- Directed by: Kichitaro Negishi
- Written by: Toshio Kamata; Haruhiko Arai (uncredited);
- Based on: Detective Story by Jirō Akagawa
- Produced by: Haruki Kadokawa; Mitsuru Kurosawa;
- Starring: Hiroko Yakushimaru; Yūsaku Matsuda;
- Music by: Kazuhiko Katō
- Production company: Haruki Kadokawa
- Distributed by: Toei Company
- Release date: July 16, 1983;
- Country: Japan
- Language: Japanese
- Box office: ¥2.8 billion (Japan rentals)
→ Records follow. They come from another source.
The rows are grouped in 2 different ways at once. Each group adds its own fixed numbers to the row, and there is some noise. The rows also spread widely along 5 directions, which tell nothing about the answers.
In the rows, 128 means zero.
Some rows, each with its group in each grouping after it:
[116 195 173  99  34 112 144  78 173 130 106  78 158 120 117 140  98 143
  78 187 145  57 135 131  36]  K_122 K_827
[140 110 107 162 127 188 100 133 109  92 151 155  84 150 154 141 149 118
 191  98 123 148 125 149 179]  K_700 K_470
[134 146  98 119 131 108 104 139 101 123 116 115 117 100 102 124 124 142
 128 159 122 120  76  90 151]  K_62 K_470
[111 140 137 115 133 107 133 147 151 147 122 134 146 124 145 148 131 142
 132 111 121 136 138 130  94]  K_779 K_790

= Detective Story (1983 film) =

Detective Story (探偵物語, Tantei Monogatari) is a 1983 Japanese film directed by Kichitaro Negishi.

==Synopsis==
Naomi is a rich university student about to leave on a trip to America. Her father hires detective Shuichi Tsujiyama to watch over her, a situation that pleases neither Naomi or Shuichi. Things get complicated when Shuichi's ex-wife is suspected in the murder of a love hotel manager. Naomi and Shuichi join up to investigate the murder which may involve yakuza gangsters.

==Cast==
- Hiroko Yakushimaru as Naomi Arai
- Yūsaku Matsuda as Shuichi Tsujiyama
- Risa Akikawa (秋川リサ) as Yukiko Naoki
- Kyōko Kishida as Kimie Hasenuma
- Yuki Kitazume (北詰友樹) as Yutaka Nagai
- Miwa Sakagami (坂上味和) as Masako Shindo
- Strong Kongō (ストロング金剛) as Wada
- Noboru Mitani (三谷昇) as the Love hotel manager
- Susumu Fujita as Gozo Kunizaki
- Akiko Nakamura as Michiyo Kunizaki

==Background==
Detective Story, director Negishi's third mainstream film, was based on a novel by mystery writer Jirō Akagawa. Lead actor Yūsaku Matsuda also played the role of a detective (Shunsaku Kudo) in the 1979-1980 TV series Tantei Monogatari (Detective Story) but the film is unrelated to the TV series. The film was released in Japan on VHS tape in December 1989, and as a DVD in December 2000.
==Reception==
It became the number two Japanese film on the domestic market in 1983, earning ¥2.8 billion in distributor rental income, behind Antarctica, and also the second highest-grossing Japanese film of all time.